**Data records**
== Segment start ==

Known rows, with every step that occurs:
vitis -> fesek -> goko -> fiba -> gopi: -0.35 -1.79 -0.40 -0.48 4.15 0.51 -0.36 -1.65 2.97 -1.25 -4.97 2.11 2.73 2.95 2.53 -1.00 -6.31 -0.20 1.91 0.61 -2.31
vorub -> gukom -> fiba -> gopi -> fesek -> goko: 0.10 1.94 1.46 -1.67 5.40 -0.44 -0.79 -0.21 -0.01 0.44 -2.81 0.47 1.51 0.12 1.98 -1.40 -4.31 -2.24 2.40 0.01 -0.77
mubo -> fiba -> vitis -> fesek: 1.11 0.27 -0.92 2.21 3.09 -0.19 1.45 -1.95 1.03 -0.58 -2.32 0.83 0.42 1.14 -0.23 -0.79 -5.51 -0.22 3.80 -0.42 -1.34
vitis -> fiba: 0.09 0.47 -1.74 1.59 2.15 2.12 1.07 -0.03 3.14 0.43 -1.76 1.01 -0.68 0.70 0.51 -0.56 -2.89 -0.86 3.67 -0.16 -2.25
fesek -> goko -> fiba -> mubo: -1.50 0.20 -0.62 -0.43 2.07 1.07 0.65 -0.26 4.11 0.10 -2.09 0.75 0.64 4.19 0.56 -1.32 -2.59 0.67 1.35 -1.24 -1.42
rogif -> fesek -> goko -> fiba: -1.52 -1.02 0.54 1.24 4.41 1.08 -2.05 -0.26 2.30 -0.84 -3.62 0.53 1.41 3.27 2.57 -0.89 -5.45 -1.84 3.39 0.26 -2.25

== Segment end ==

Please output all the lines above exactly as given.

Known rows, with every step that occurs:
vitis -> fesek -> goko -> fiba -> gopi: -0.35 -1.79 -0.40 -0.48 4.15 0.51 -0.36 -1.65 2.97 -1.25 -4.97 2.11 2.73 2.95 2.53 -1.00 -6.31 -0.20 1.91 0.61 -2.31
vorub -> gukom -> fiba -> gopi -> fesek -> goko: 0.10 1.94 1.46 -1.67 5.40 -0.44 -0.79 -0.21 -0.01 0.44 -2.81 0.47 1.51 0.12 1.98 -1.40 -4.31 -2.24 2.40 0.01 -0.77
mubo -> fiba -> vitis -> fesek: 1.11 0.27 -0.92 2.21 3.09 -0.19 1.45 -1.95 1.03 -0.58 -2.32 0.83 0.42 1.14 -0.23 -0.79 -5.51 -0.22 3.80 -0.42 -1.34
vitis -> fiba: 0.09 0.47 -1.74 1.59 2.15 2.12 1.07 -0.03 3.14 0.43 -1.76 1.01 -0.68 0.70 0.51 -0.56 -2.89 -0.86 3.67 -0.16 -2.25
fesek -> goko -> fiba -> mubo: -1.50 0.20 -0.62 -0.43 2.07 1.07 0.65 -0.26 4.11 0.10 -2.09 0.75 0.64 4.19 0.56 -1.32 -2.59 0.67 1.35 -1.24 -1.42
rogif -> fesek -> goko -> fiba: -1.52 -1.02 0.54 1.24 4.41 1.08 -2.05 -0.26 2.30 -0.84 -3.62 0.53 1.41 3.27 2.57 -0.89 -5.45 -1.84 3.39 0.26 -2.25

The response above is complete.